BRUSSELS: Recent developments signal a significant deterioration in relations between Turkey and the EU.
During an annual conference of EU ambassadors in Brussels, European Commission President Jean-Claude Juncker on Tuesday said Turkey “is taking giant steps away from Europe.”
He expressed his belief that Turkish President Recep Tayyip Erdogan wants the EU to stop membership talks with Ankara “to make it the EU’s responsibility, not Turkey’s.”
Responsibility for any breakoff in talks “is entirely on the Turkish side,” Juncker said.
“The question is to know if we must put an end to the negotiations, which is a purely theoretical question as there are no negotiations.”

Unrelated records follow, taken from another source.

Each row was made from one path, in order. Every step used is in the known rows, and no mark comes twice. Write each row's path.
In the rows, 128 means zero.
Known rows
loso, nazor: [154 153 120 124 124 127 129 144 146 106 118 146 143 142  97 136 143 130
 115 119]
loso, zura: [155 142 115 112 135 128 131 149 136 124 120 145 100 165 139 139 159  97
 131 128]
fovud, dozu, zura, nunu, levo: [113 109 117 150 127 143 134 128 154 153 114 190 149 115 100 139 108 105
 133 134]
levo, nunu, zura: [161 121 131 165 126 122 109 122 141 120 132 104  88 150 151 161 141 108
 123 136]
fovud, dozu, zura, nunu: [126 110 117 155 133 123 114 136 154 126 122 157 152 135 147 158 101 107
 135 133]
pezutul, loso: [163 143  96 122 129 128 138 131 157 107 135 102  65 165 120 151 137 133
 129 140]
pezutul, loso, zura, dozu, fovud: [124 136 133  72 154 124 142 133 133 137 142 142  62 139 216 121 134 134
 143 126]
nunu, fovud, dozu, zura, loso, nazor: [ 82 136 154 125 132 138 118 138 122 118 129 220 121 113 117 115 117 143
 117 117]
dozu, fovud, nunu: [116 123 128 150 104 130 104 131 136 115 113 104 132 140 117 145 129 139
 132 139]
pezutul, loso, zura: [158 148 108 101 141 126 148 135 151 124 134 123  40 174 165 141 157 112
 129 130]
levo, nunu: [170 128 123 175 108 127 103 141 157  90 128 135 106 157 121 166 148 107
 127 133]
fovud, dozu, zura, loso, nazor: [ 94 140 150 131 133 125 109 135 146  87 125 215 141 125 131 125 113 112
 125 122]
nunu, fovud, dozu, zura: [106 123 130 136 125 137 112 138 110 152 112 141  89 135 126 148 108 136
 122 135]
zura, nunu, levo: [159 118  93 138 124 149 154 139 163 138 125 173 163 125  56 132 141 117
 132 130]
fovud, nunu: [144 125 106 185 103 132 113 131 150 104 115  98 155 144  99 151 135 121
 125 138]
pezutul, loso, zura, nunu, fovud, dozu, nazor: [104 128 134 120 125 148 180 131 155 176 142 179 115 121 153 114 138 132
 133 124]
nazor, dozu, fovud, nunu: [127 119 138 154  98 120 101 121  89 121 116  41 142 120 110 120 115 139
 129 133]
dozu, fovud, nunu, zura: [104 117 136 141 123 124 110 111 118 148 118  70 115 133 148 139 122 139
 128 142]
levo, nunu, fovud: [158 122 129 171 108 141 112 144 135 122 132 141  85 144 106 155 149 139
 118 129]
pezutul, loso, zura, nunu: [164 129  97 113 149 127 157 136 172 128 148 132  79 161 173 140 152 111
 135 122]
loso, zura, nunu: [163 123 106 124 142 128 143 149 156 128 133 158 137 153 147 137 153  97
 134 121]
nazor, dozu, zura, loso: [129 123 123  99 144 115 106 129  93  98 133 131 121 137 102 125 116 107
 136 132]

Write each row's path
[138 111 119 180 110 147 142 149 144 136 134 145 153 116 107 126 116 144
 123 125] | zura, nunu, fovud, dozu
[130 106 101 107 150 137 123 137 125 163 132 153 117 139 111 161 124 143
 127 127] | dozu, zura, nunu, fovud
[129 110 118 181 133 124 126 111 131 135 129  75 178 109 163 135 115 126
 128 133] | fovud, nunu, zura, dozu
[153 125 102 107 150 142 165 140 147 160 151 135  57 149 159 129 155 142
 125 118] | pezutul, loso, zura, nunu, fovud
[120 129 147 167 123 115 126 102  99 103 138  79 175  97 115  87 125 124
 112 115] | fovud, nunu, zura, loso, nazor, dozu
[117 114 144 144 117 113 108 102  73 150 119  10 124 114 141 113 109 138
 124 136] | nazor, dozu, fovud, nunu, zura
[114 141 134 144  98 137 137 137 149 126 111 168 180 129  90 133 122 113
 137 144] | fovud, dozu, nazor
[127 133 119 105 127 135 146 135 142 133 126 175 213 114 101 134 127 125
 144 137] | zura, dozu, nazor
[139 153 141  81 125 114 131 119 100 122 134  66  72 124 133 105 121 160
 118 118] | pezutul, loso, nazor, dozu, fovud
[112 136 153 126 125 109 128  88  88 149 132   4  83 106 167 103 112 164
 110 119] | pezutul, loso, nazor, dozu, fovud, nunu, zura
[136 123 120 100 140 127 139 116 105 161 119 143 165  96  74 116 120 122
 118 109] | loso, nazor, dozu, zura, nunu, levo
[128 124 130 100 135 128 119 143 125 122 129 152 145 122 148 129 116 144
 142 133] | zura, dozu, fovud
[105 123 128 143 100 149 123 124 135 143 105 142 133 121  72 127 134 136
 131 140] | dozu, fovud, nunu, levo
[ 95 124 136 119 130 143 153 113 141 160 127 147  93 106 174 106 139 133
 139 128] | pezutul, loso, zura, dozu, fovud, nunu, levo
[108 138 166  78 143 112 125 118  77 116 143 110 125 105 125  76 120 142
 122 116] | nunu, zura, loso, nazor, dozu, fovud
[116 127 127  94 146 130 152 116 125 164 130 142 196 109 133 130 121 125
 140 139] | nunu, zura, dozu, nazor
[101 133 162 141 105 121 109 122 102  85 132 120 174 100 101  85 124 144
 123 114] | zura, loso, nazor, dozu, fovud, nunu
[109 130 162 136 117 110 113 101  73 148 118  26 141  98 143 101 114 147
 110 117] | loso, nazor, dozu, fovud, nunu, zura
[117 127 114  96 150 125 107 137 139  94 132 192 112 156 112 151 129 107
 139 138] | dozu, zura, loso
[146 122 114 127 151 124 136 124 122 138 134 102 149 120 160 132 118 125
 132 133] | nunu, zura, dozu
[121 134 155 145  99 116 108 118  92 119 114  62 159 104 112 106 120 148
 114 116] | loso, nazor, dozu, fovud, nunu
[123 144 123  74 147 132 169 126 151 149 138 169 130 132 171 126 146 115
 145 130] | pezutul, loso, zura, dozu, nazor
[110 113 133 154 116 130 109 128 132 119 124 121 174 110 150 132 114 144
 140 133] | zura, dozu, fovud, nunu
[112 143 129  88 151 122 113 134 139  93 129 213 129 141 112 138 135 120
 125 121] | dozu, zura, loso, nazor
[138 140 144 112 142 114 136 117  94 104 143 108 143 109 108  85 128 124
 116 114] | nunu, zura, loso, nazor, dozu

Turkey has engaged in EU membership talks for 12 years, but they are at a standstill amid recent tensions between Berlin and Ankara.
“Looking back at the past 12 years since the accession process began, or even further back in time, one could apportion blame to both the EU and Turkey,” Marc Pierini, a former EU ambassador to Turkey who is now at the Carnegie Europe think tank, told Arab News.
“But such considerations have become pointless because of the extraordinary degradation of the rule of law in Turkey.”
Pierini said Juncker and the entire European Council have pointed to Turkey’s recent deviation from EU standards for its own domestic political motives.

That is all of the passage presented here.